First-order approximation
A first-order approximation, often called a tangent plane approximation for functions of two variables, gives an initial estimate based on the linear components of the Taylor expansion. It approximates the function by the value of the function plus a correction term that depends linearly on the deviation from the point of approximation. With our function \( f(x, y) = \sqrt{x^2 + y^2}\) at the point \((3, 4)\), the first-order approximation is calculated as follows:
  • Start with the function value \( f(3, 4) = 5 \).
  • Add the terms derived from the partial derivatives evaluated at the point: \( \frac{3}{5}(x - 3) \) and \( \frac{4}{5}(y - 4) \).
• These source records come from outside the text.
Each wall is flat, endless, passes through zero and stands at right angles to its row. A trip goes straight from one point to another. Which walls does it cross, in order?

Walls:
(1): [2.36 1.37]
(2): [-1.90  2.89]
Trips:
[-0.32 -1.00] to [-2.05  1.29] => 2
[-0.22  1.04] to [-3.72  0.20] => 1
[0.17 1.20] to [-1.54  1.28] => 1
[ 1.64 -1.84] to [-1.85 -2.10] => 1
[-1.32  2.76] to [-0.49 -1.12] => 1, 2
[-0.52 -2.66] to [ 2.97 -1.41] => 1
[ 4.11 -1.04] to [-4.41 -2.19] => 1, 2
[ 2.01 -1.59] to [-2.25 -0.21] => 1, 2
[-2.59  0.79] to [0.04 1.21] => 1
[-2.39 -3.30] to [-0.09  1.18] => 2, 1

Walls:
(1): [-0.08 -1.23 -1.18  2.66]
(2): [ 0.45 -1.84  1.07  0.66]
(3): [ 0.79 -1.59 -1.37  3.64]
(4): [-1.15 -0.34  4.11 -3.19]
Trips:
[-1.24  2.61 -1.70  0.13] to [-0.36  1.26  0.57  1.40] => 1, 3
[ 1.15  2.14 -1.12 -1.59] to [-3.66 -1.17  0.84 -1.15] => 4, 2
[-0.34  0.95  0.64 -1.22] to [-3.67  1.71  1.60 -3.12] => none
[ 1.00 -1.89 -0.62 -0.01] to [ 2.28 -4.89  1.51 -2.40] => 4, 1, 3
[-0.16  0.13 -3.66 -3.69] to [ 1.74  1.71 -0.64  1.80] => 3, 1
[ 2.33  3.14 -0.29 -2.23] to [ 1.48  3.30 -0.02 -2.25] => none
[-0.91  0.61  0.94 -0.74] to [-2.35 -0.73  0.19  1.83] => 2, 1, 3, 4
[-1.43  3.15  3.28 -0.57] to [ 0.47  2.03  2.68 -1.12] => none
[-0.83 -1.39 -3.14 -1.76] to [ 2.10 -1.41 -0.52  1.66] => 3, 2

Walls:
(1): [-0.76 -3.05  1.76 -2.52 -0.27 -5.38  0.27  1.30]
(2): [-0.94 -0.37 -2.32 -0.07 -0.44 -1.66 -0.42 -1.34]
Trips:
[-1.64  0.76  1.23 -0.98  0.60 -2.27  0.70 -2.00] to [-1.94  2.55 -0.40  2.44  0.11 -0.14 -1.35 -1.39] => 1
[-0.60 -3.34  0.58  1.53  0.55  0.22  3.01  1.42] to [-3.94 -0.23 -3.34  1.30 -1.71  0.08  2.05 -2.86] => 2, 1
[-0.93  1.68  0.43 -0.34  4.86  0.50 -0.08 -0.08] to [ 2.30 -1.02  0.59 -2.09  0.67 -0.79 -2.05 -1.32] => 1, 2
[-0.74  1.85  2.57 -2.74  0.53 -0.87 -0.67  0.98] to [-2.58 -2.50  1.83  1.24 -0.01 -4.32 -2.21  1.11] => 2
[-1.79 -1.11 -1.97  0.76  0.21  4.11 -0.56 -4.75] to [ 1.55 -1.29  1.56  3.46  0.54 -2.51 -0.33 -2.87] => 1
[-0.59 -1.74 -0.64  0.55 -1.16 -2.33  0.48  1.54] to [ 2.86 -2.30  0.68  0.17  1.37 -0.46  2.26  1.32] => 2
[ 0.21  0.73 -3.51 -2.81 -1.34 -1.83  0.20 -0.76] to [-4.85  2.26 -0.93 -2.08 -0.50  5.65 -2.10  2.52] => 1, 2
[-0.18 -0.91 -0.28 -1.29  1.69 -2.54  3.08 -1.41] to [-0.03  0.47  0.78 -1.80  1.13  0.60 -0.28  2.92] => 2

Walls:
(1): [-5.21  1.37  0.00  0.05  0.18 -0.88 -1.79 -3.20 -1.66 -0.83 -0.61]
(2): [ 3.51  0.02 -2.53  0.78  0.56 -0.51 -0.58  2.78  1.17  1.54  2.87]
(3): [ 2.57 -0.78 -0.30 -1.34 -0.13  0.71  0.65  0.10 -1.80  0.38  1.22]
Trips:
[ 1.03 -1.20  0.50  0.13 -1.69  0.31 -3.50 -2.34  0.57 -1.15  1.75] to [-0.76 -1.21  1.04 -1.13  1.03 -0.90  0.64  3.06  0.57 -1.09 -2.65] => 2, 3, 1
[ 1.07  1.35  0.60 -2.62 -1.25 -0.24 -1.27  0.99 -0.20 -1.34  3.64] to [-2.02 -3.41  2.37 -1.78 -0.25  2.43 -1.90  2.34 -1.37  2.36  3.08] => none
[ 1.74 -3.10  0.08 -1.35  1.90 -1.20 -3.24 -1.66  2.15 -2.05  2.22] to [-4.53  0.23  1.37  1.67 -0.87  1.00  2.29  0.82  1.88  1.04  0.01] => 3, 1, 2
[ 2.71 -1.38  0.36  2.71  0.22 -1.04  0.47 -1.16  4.01  3.31 -1.63] to [-1.22  2.16  0.52  0.67 -1.04  0.38 -1.55  5.98  0.30 -0.29 -2.30] => none
[ 3.05  0.57  1.53 -3.87  1.65  2.86  2.21  0.24 -0.54 -0.90 -1.54] to [-1.67 -1.32  0.86  1.85 -4.88 -1.66  3.38  1.48 -0.24 -0.01 -0.56] => 3
[ 4.17 -1.22 -4.50 -0.27  2.11 -2.86 -1.33  5.23 -0.66  0.40  0.12] to [ 0.87  2.89 -2.64 -0.16 -2.32  2.72 -3.40  1.15  0.33 -0.93 -3.45] => 3, 1
[-0.36 -0.09  0.84  3.79 -1.87  1.44  3.56 -0.41 -2.19 -3.60 -1.39] to [-0.75 -0.82 -0.63  3.20  1.46 -3.81 -2.45 -1.86  0.83 -0.65  1.65] => 2
[ 3.02  0.19  0.35 -1.71  1.33  0.99  3.57 -0.47  1.63  2.60  1.08] to [-3.89 -0.55  0.34 -0.30 -3.12 -2.46 -0.25 -0.12  1.83 -1.35  1.37] => 3, 2, 1
[-0.69  0.02  0.73 -4.42 -0.95  0.27  2.86 -2.31  2.25  0.38 -1.10] to [ 2.39  0.30 -0.31 -1.17  2.30 -1.56  0.41 -1.02 -0.77  0.64  0.61] => 1, 2

Walls:
(1): [ 1.85  1.79 -0.81  0.31  0.64  2.86 -2.01  0.69  0.92 -1.89 -1.15  1.68
  0.57 -2.36]
(2): [ 0.26  0.71  0.08 -2.02  2.22  0.07 -0.40  2.42  3.11  1.02  1.52  0.19
  1.98  1.43]
(3): [ 2.87 -0.20  1.77 -1.23 -3.81 -0.45 -3.59  1.59 -1.11  1.32  0.32 -1.96
 -1.76  2.94]
(4): [-0.20  0.66 -0.49  1.44  2.18  0.74  3.60 -0.49 -2.58  3.70  0.36 -1.52
  1.12 -0.89]
(5): [-1.93 -2.45 -0.25  1.06  2.98 -1.01  1.42 -4.04 -0.44  1.91  0.69 -1.65
 -3.33 -2.49]
Trips:
[-1.82 -1.89  2.62 -0.26  1.85  2.64 -0.06  0.23 -0.33 -0.73 -1.25 -3.66
  1.60  2.73] to [ 2.70  2.57  1.65 -2.22 -1.58  1.38 -0.89 -2.92 -0.69 -0.73  0.29  1.11
  0.15  0.15] => 5, 4, 1, 2
[-2.32 -0.69 -2.21 -1.83  0.26 -3.40  1.78 -4.36 -1.17 -2.05 -2.41 -1.82
 -0.24 -0.72] to [-3.96  1.24  1.06  3.05  0.68 -0.02  3.22  0.07  1.22 -1.61 -3.03 -1.99
  2.32 -0.15] => none
[ 0.25 -1.18  0.62  3.01 -0.11 -3.51  0.35  1.39  1.14 -0.79 -0.55  1.79
  1.04  0.52] to [-2.33 -0.07  1.44  0.87  1.03  1.14  0.05  0.27 -2.36 -0.36 -3.33  0.91
  2.82 -0.62] => 2, 4, 1
[-0.64 -3.82  0.09 -3.20  0.03  2.37  0.96 -4.20 -2.29 -0.13 -0.45  0.19
  3.59  2.09] to [ 1.97 -3.56  3.43  2.08 -1.11  0.55 -0.35  0.56 -0.99  3.34  2.93 -0.20
  0.94  1.18] => 3, 2
[ 0.21  3.17 -0.87  0.52  3.85 -2.04  3.16 -0.61  3.01 -2.02  0.99  0.76
 -3.95 -0.35] to [-2.95  4.28  2.96 -1.72 -3.57 -1.82  1.00 -1.34  1.97 -3.14  0.27 -1.18
 -1.79  0.66] => 4, 1, 2, 5, 3
[ 0.89 -4.17 -0.84 -0.89 -2.03  0.36  0.93  1.00 -1.02  0.21 -1.91  1.77
  0.63 -0.26] to [ 0.53 -2.45  0.67 -0.52 -0.27  1.60  1.14  2.49  0.34  1.14  0.12  3.97
  2.06 -0.76] => 1, 3, 2, 4
[ 0.76  0.68 -4.37 -0.91  1.34 -2.39 -2.06 -0.85 -0.27 -1.14 -1.48 -5.25
 -1.63 -1.66] to [ 0.25 -3.31  0.99 -2.85 -0.66  0.88  2.25  0.36 -1.28  0.11  0.86  0.80
 -1.43  4.48] => 1, 2, 5
[ 0.27  1.20 -3.26 -0.99 -0.66  1.17  0.62  1.84  0.63 -3.21  2.07  2.08
  0.77 -0.18] to [-2.08  1.06 -2.22  1.52 -0.38 -0.45 -0.47  1.94 -3.57  0.08  0.93 -1.41
  3.27 -1.89] => 4, 2

Walls:
(1): [ 0.53  0.18 -1.03  1.17  0.88 -1.22 -0.35 -1.75 -1.22  1.01  4.95  3.09
  0.02  2.10  0.72 -1.30 -1.15  2.86  2.86 -1.77]
(2): [-0.25  2.52  1.53 -1.75 -3.14  2.48  0.90 -1.68 -2.31 -0.34  0.98  3.34
  0.23 -1.17  2.04  1.69  1.20 -2.77 -2.66 -2.79]
(3): [-2.05 -2.64  3.15 -0.45 -1.25 -2.04  1.03  1.18 -5.43  0.78 -3.91  0.82
 -2.01 -4.44 -1.71 -1.01 -0.59  2.64 -4.52  0.53]
(4): [-2.48  4.44 -0.23 -0.55  1.03  1.36 -1.05  2.62  1.17 -0.66 -1.09 -3.49
 -1.85  2.60 -2.12  0.08 -2.20  1.22 -2.72  4.13]
(5): [-3.27 -1.48  0.70 -0.18  0.83 -3.52  2.88 -0.70 -2.22 -0.17 -1.13 -0.40
  0.51 -0.43 -2.12  0.07  1.14 -0.16  1.45 -1.21]
(6): [-1.47 -0.10  4.76 -1.39 -4.63 -0.23  4.66 -0.69  2.60  1.39  1.13  1.98
  0.25  2.02  1.83 -1.71 -6.52 -0.55  1.08 -0.38]
(7): [-0.08 -0.48 -1.42  1.00  0.22 -0.24  3.20  0.69 -2.01  3.30 -2.29  0.63
  0.97 -1.39  4.80 -1.55 -0.49  1.13  0.95  2.48]
(8): [-0.46  0.25  3.25  3.70  1.35 -2.01 -2.54 -1.72 -0.12 -0.74  3.40  2.21
  1.12 -2.35 -1.67  3.08 -0.75 -2.13  1.60 -0.55]
(9): [-0.16  0.48 -0.83 -0.25 -0.02 -0.15 -1.49  5.17 -2.44  1.39 -1.39 -0.23
 -0.19  4.92  0.71  2.62  0.26 -0.45 -2.59 -2.88]
Trips:
[-2.05  3.23  0.09 -1.81  0.74 -1.27  0.41  1.93 -2.80 -1.02  1.12  1.13
  1.81  0.32 -0.16  0.12 -2.20  1.58 -0.16  0.03] to [ 0.62 -1.03  1.64  0.00 -2.91  0.22  0.46  1.14 -7.77  3.48 -0.14  0.32
 -0.67  0.13 -1.00 -2.39 -0.83 -2.44 -0.97 -2.50] => 8, 4
[ 1.12  1.76  1.19  0.43  1.13  0.05 -1.02  1.36  1.46 -3.52 -1.46  1.13
  0.36  1.97 -2.08 -2.14 -1.62 -2.95 -1.36  0.23] to [-1.13 -1.70  0.67  1.35  0.76 -0.80  0.23 -1.19 -2.24  0.33  0.79  3.20
  1.22  1.60  0.36 -2.03 -1.56 -0.53 -0.58  0.69] => 2, 1, 3, 5, 4, 7, 9

Walls:
(1): [ 0.25  0.18  0.58 -1.56  0.82  3.24 -0.16 -0.02 -0.10  0.37 -0.10  3.29
 -1.06  0.11 -2.22 -1.30 -1.18 -0.36  2.89  0.56  1.28 -4.57 -0.57  0.62]
(2): [-1.06 -3.09  2.56 -3.98  0.54 -2.17 -0.32  0.82 -0.69  2.74 -1.10 -2.08
  0.70  1.12  1.34  1.68  0.55  2.86 -1.20  0.16 -0.53  0.52 -1.70  3.18]
(3): [ 2.80 -3.00  2.07  2.21 -0.69 -2.42  2.33  0.36 -1.60  1.35  1.06 -1.01
 -0.28 -1.14  1.65  0.98 -1.63 -1.58 -1.28  2.37  1.17  0.43  0.46  2.95]
(4): [-1.36 -0.36  1.08  0.02  0.24 -2.60  2.82 -1.44  0.37 -0.58 -1.04 -2.73
  0.38 -0.23  1.62 -0.94  4.50 -2.12  3.14  3.11 -1.25  0.81 -0.74 -0.60]
(5): [-1.58 -1.10  0.34  3.85 -2.03  4.19 -1.36 -4.88 -1.28  0.75 -0.82  1.77
  1.74 -2.12 -2.34  0.18  0.83  2.91 -1.77  2.77 -2.02 -0.83 -0.29  0.10]
(6): [ 0.22  2.08  0.91 -0.41  0.36 -0.40  1.87 -1.71  0.93  0.14  1.47 -2.94
  1.50 -5.42  0.20 -1.58 -0.08  1.84 -0.45 -3.30 -1.19 -2.17  0.14 -3.73]
Trips:
[-1.77 -2.43 -0.32  2.41 -0.58  1.11 -0.70  0.49 -1.52  2.19 -2.39  1.90
  2.27 -1.09  0.44 -2.34  2.48  1.15 -2.81  0.87 -1.20 -0.60  1.52  0.39] to [ 0.46 -1.14 -0.22 -5.09  2.11  1.80 -0.84  3.44 -1.61  0.22  1.13  3.20
 -0.39 -1.29  2.04  0.74 -1.50  0.95 -0.61  1.32 -2.42 -0.22 -3.59 -0.88] => 1, 3, 5
[ 2.36  2.52 -1.90 -0.53  1.80  0.17  0.04  0.71  2.15 -0.48 -2.32  1.18
  2.70  0.42 -0.45  1.73 -1.80 -0.24  4.84 -1.79  2.11 -1.06 -0.32 -1.71] to [-1.90 -4.33 -2.13 -0.09 -0.97 -2.05  5.39 -1.33  0.98  4.66 -0.91 -1.40
  1.25  0.36  1.95 -2.25  1.87 -1.01  2.49  0.52 -3.11 -2.20 -3.00  1.77] => 4, 2, 3, 1, 5
[ 3.05 -2.39  0.13  1.62  3.92 -1.94  0.59  0.42  2.59  0.59 -0.52 -2.72
  0.61 -1.27  1.30  3.13 -4.09  2.20  1.45  0.35  1.70  1.24 -1.21 -2.60] to [ 3.85 -1.67 -1.60  1.54  0.27  0.83  0.59 -0.17 -2.22 -1.11 -0.27  1.35
 -0.05 -0.50 -1.64 -2.41  0.85  0.18 -0.14 -0.01 -1.74  2.02 -0.47 -0.65] => 2, 5, 6
[-0.94  0.27 -0.01  2.56 -0.37 -1.81 -3.39  3.75 -4.17  1.60  1.04  1.47
 -1.42 -1.73  0.35  2.03  0.69 -5.43  1.53 -1.59 -2.46 -0.47  1.28 -1.12] to [-0.40  2.91 -0.87  0.68 -2.40  2.68 -0.83 -1.36  0.68  1.87  1.23 -0.73
  2.64  2.91 -1.03  0.97  1.59 -0.53 -0.55 -1.77  1.18  1.06  6.58  0.33] => 3, 5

Thus, the first-order approximation formula becomes \( f(x, y) \approx 5 + \frac{3}{5}(x - 3) + \frac{4}{5}(y - 4) \). Using this approximation allows us to make quick estimates for different points by extrapolating the function's value based linearly on the nearest known point.
Function estimation
Function estimation using Taylor approximations is a qualitative method to predict function values near a known point. This approach utilizes both the first-order and second-order terms to provide a refined prediction. The first-order approximation primarily contributes to understanding linear shifts, whereas the second-order approximation adds corrections that account for curvature in the graph. With the second-order Taylor approximation for our function at \((3, 4)\), we consider additional terms that involve second-order derivatives:
  • Square terms such as \((x - 3)^2\) and \((y - 4)^2\).
  • Mixed terms like \((x-3)(y-4)\).
These account for the rate of change of the rates of change, meaning how much the function's rate itself is altering as we move across the plane. For small deviations from the point \((3, 4)\), the second-order approximation offers an enhanced accuracy over the first-order approximation by including these nonlinear effects, resulting in a more precise estimation as illustrated by our example with an estimated value of \(f(3.1, 3.9) \approx 4.98192\). Each level of approximation builds on the last, providing even better estimations for points near our base.